This is not to say that the resurrection is a happy ending for Jesus which promises us also that, whatever happens, we’ll end up smiling. That might be true but it’s not very interesting, because we have to live here and now, not there and then. The resurrection of Jesus is not a happy ending but the invitation to look again at the cross, now not as failure but as triumph.

The gospel sees the cross as the sign of Jesus’ authority – the sign of his integration of inner call and outer action. On the cross, Jesus remains true to his calling, which is not to be crucified but, in all circumstance, to be true to the God who sent him. This integrity with his calling, however, is not a “power”; it is authority as authentic being. Power, in the sense we usually mean, springs from the kind of division in the leaders as they avoid the truth in responding to Jesus. Our division of ourselves is an act of power – a manipulation – and this kills.

The cross is powerlessness; there are no two ways about it. In terms of worldly power, there is nothing to see in the cross but the tragic crushing – again – of the powerless. But the gospel is not about power but about authority and authenticity; on the cross, Jesus stays true despite the divided self of the world.

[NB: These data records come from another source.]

Each row has two labels, one from each of two sets.
[3,-15,-12,2,8,19,2,-6,-5,-13,12,-19,-23,5,-14,1,-6,3,1]	X + j563
[10,-24,-13,-4,11,13,1,-3,-6,-10,14,-12,-26,4,-6,-6,-6,12,11]	X + j537
[6,-22,-14,-2,9,25,-3,-9,-5,-9,5,-15,-30,-2,-11,-3,1,1,9]	X + j563
[11,-20,-6,-5,2,10,-3,-8,-10,-16,16,-28,-22,-8,-1,-7,-10,14,-3]	J + j563
[13,-17,-2,4,-1,-1,6,-6,-12,-38,35,-15,-25,0,1,-9,-10,11,-3]	J + j563
[-6,9,-3,9,3,-5,-17,0,-4,-11,10,1,-28,-6,10,-15,-8,0,8]	J + j563
[21,-50,-32,-13,21,15,-13,-14,-9,-17,26,-46,-34,0,7,-8,-32,-3,21]	F + j537
[25,-37,-9,-4,11,23,13,-9,-7,-26,18,-35,-4,0,-9,0,-13,5,4]	X + j537
[18,-24,-7,2,8,18,-4,-9,-4,-24,21,-24,-22,-1,-3,-6,-9,0,6]	X + j563
[13,-21,-2,0,3,8,3,-9,-11,-24,14,-17,-10,-8,-2,-7,-5,6,-7]	J + j563
[15,-29,-4,2,10,21,5,-7,-6,-27,24,-32,-24,1,-12,-6,-8,2,4]	X + j563
[10,-18,-2,2,8,8,2,-5,-21,-12,12,-16,-15,-8,0,-3,-7,6,-1]	J + j563
[6,-20,-6,1,-1,12,1,-2,-16,-43,33,-14,-39,-3,-6,-17,-10,13,5]	J + j563
[11,-22,-4,2,5,21,0,-8,-6,-18,9,-21,-25,-1,-15,-3,-5,5,12]	X + j563
[10,-21,-4,-1,-3,15,0,-7,-7,-27,22,-20,-21,4,-14,-6,-6,8,0]	X + j563
[23,-29,1,-1,6,8,2,-6,-14,-35,27,-22,-21,-9,8,-13,-21,4,-6]	J + j563

Each row has two labels, one from each of two sets.
[2,-2,-1,9,2,1,3,8,-1,-17,14,1,-10,-2,4,1,3,10,-1]	(14) + M
[10,-3,4,20,0,-3,-9,16,27,7,2,8,-2,-5,3,-4,3,2,-5]	(14) + M
[-5,2,-12,-6,-5,-9,6,13,-7,11,-16,-6,-6,12,0,7,1,-10,-4]	(13) + S
[1,0,4,12,-3,-3,4,7,2,3,3,-2,0,4,7,1,2,7,-2]	(25) + M
[-14,-2,-5,-2,-8,-17,15,13,9,4,13,3,0,10,7,0,3,-1,0]	(13) + S
[5,4,1,8,-7,-5,0,0,9,-2,-3,-1,-18,6,2,25,2,0,-11]	(12) + M
[7,-3,2,22,1,-6,5,8,15,-36,23,-10,-3,4,2,-18,-8,16,-1]	(11) + M
[-3,-9,-1,0,3,-19,12,18,14,-5,17,-1,3,13,8,3,28,7,-7]	(14) + M
[6,7,-4,27,3,-16,18,19,11,-13,10,2,1,7,-1,-2,-3,8,1]	(13) + M
[7,2,-4,22,2,-10,-1,14,7,-15,0,-27,1,12,12,-4,-6,8,-1]	(11) + M
[1,7,-2,3,2,-27,6,36,-2,5,5,-4,-3,7,3,-6,5,-3,-5]	(25) + S
[5,-1,4,12,-4,-11,6,18,9,-8,13,-1,-8,-2,11,4,-2,4,-4]	(11) + S
[-2,10,-8,10,-1,-16,17,11,16,-14,22,-3,1,16,6,10,1,12,8]	(13) + M
[2,4,-7,19,0,-13,-1,21,7,-3,2,3,0,12,8,-4,5,6,-15]	(11) + S
[-4,2,-2,3,-3,-8,2,13,2,-5,5,-7,16,2,3,2,-3,-1,-7]	(12) + S
[6,0,-3,23,2,-14,4,18,13,-3,14,0,2,2,5,3,-5,1,0]	(14) + M
[7,-4,-2,26,-2,-14,5,2,2,-25,-5,-1,10,6,-15,3,-2,14,8]	(13) + M
[1,5,-6,5,-3,-15,-9,36,19,6,15,-6,-5,8,-1,-7,11,1,-5]	(14) + S
[4,0,-27,23,0,-17,11,26,14,-21,27,-4,3,30,10,0,46,9,-4]	(11) + S
[10,-2,-1,10,3,-4,-16,4,-11,6,-20,5,1,-3,-2,-4,5,-5,-4]	(14) + M
[14,-6,7,33,0,-15,-6,11,4,-10,-1,3,-2,2,0,-3,2,14,0]	(25) + M
[6,-4,-4,13,-1,-14,-6,23,35,-15,17,-9,13,7,12,5,0,11,-4]	(14) + S
[3,1,1,8,-9,-4,1,15,11,-33,7,-9,4,-2,3,9,1,6,7]	(25) + M
[2,0,-3,20,-4,-19,9,35,3,-13,20,3,7,7,10,-2,-1,7,-8]	(13) + S
[1,3,-2,6,-2,5,9,11,10,-16,14,-3,1,9,15,-2,3,3,5]	(13) + M
[1,0,-8,12,-3,-9,6,24,9,-11,26,-2,-6,1,6,1,-2,7,-1]	(14) + S
[10,1,10,23,3,3,3,9,1,-14,-6,4,9,-1,5,13,3,8,-3]	(25) + M
[-8,5,-1,-6,0,-18,9,14,8,5,15,-23,-5,3,10,1,-3,0,0]	(13) + S
[7,9,-5,31,-1,-9,-15,38,-3,-15,3,5,7,2,2,-5,1,7,-4]	(11) + S

Each row has two labels, one from each of two sets.
[13,2,0,4,-3,-2,-2,1,2,-10,1,5,-9,-7,8,2,-3,-2,-11]	j229 + J238
[13,7,-1,1,-8,1,-5,-3,2,-4,2,2,-7,-3,3,2,-3,-2,-12]	j229 + J238
[15,11,-5,7,-5,2,-6,-4,2,1,2,6,1,-13,16,0,-2,4,-10]	j229 + j571
[12,1,-14,8,-8,-2,-2,-1,4,-8,-2,4,-7,-3,13,-1,-1,-5,-4]	j229 + j445
[13,9,-4,0,-9,1,-6,-2,2,-6,4,2,-9,-4,3,6,-2,1,-15]	j229 + J238
[10,12,-1,-4,-10,5,-6,2,3,-2,-1,0,-12,2,10,-2,-2,-3,-10]	j229 + j445
[11,10,-11,5,-10,2,-1,0,3,-8,0,2,-2,-7,18,0,-2,0,-7]	j229 + j445
[15,6,-7,6,-6,3,-5,-2,1,-6,2,4,-6,-7,8,0,-2,0,-8]	j229 + J238
[15,22,-1,0,-6,3,-3,-3,2,-3,3,3,-4,-4,18,-2,-1,1,-5]	j806 + j445
[12,5,11,0,-6,1,-2,0,5,0,3,-1,-4,-4,12,5,3,0,3]	j806 + j445
[17,10,-10,5,-14,0,-2,-8,-2,-5,1,5,-8,-4,23,0,0,2,-6]	j229 + j445
[9,13,8,-2,-3,4,-1,2,4,0,3,0,-5,-5,14,3,4,2,6]	j806 + j445
[19,13,1,11,-2,7,-6,-2,6,3,5,4,-4,-11,2,2,-5,7,-2]	j806 + j571
[16,14,-11,5,-12,0,-9,-4,2,-1,6,5,-5,-6,7,3,0,5,-13]	j229 + j571
[9,9,-20,3,-5,0,-4,-3,-5,-4,-1,5,0,-9,22,0,2,3,-7]	j229 + j445
[17,14,-8,1,-2,0,1,-10,2,0,0,5,-3,-3,16,-3,-6,2,-13]	j229 + J238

This hardly seems like good news. When Jesus calls us, someone said, he bids us, Come and die. Only those who lose their life will save it. Is this good news? It is only good news against the backdrop of two things we don’t often admit. The first is that we are going to die anyway, and the second is that the divided self of an inner heart hiding behind an outer façade is its own kind of premature death. In light of this, the question becomes, Where is true life to be found?

Authored by God
The gospel’s response is that true life is found in integrity. The cross is where Jesus triumphs in the face of evil by being true to the love of God. And so, for Christian confession, the cross is the authoritative event in human history. The resurrection is the evidence that true human being is possible even in a death on a cross (Philippians 2). And so it is here that true human being is authored. Here, God writes (with a “w”) what we are to be, for we are to live as if the world of duplicity and disintegration cannot keep God out.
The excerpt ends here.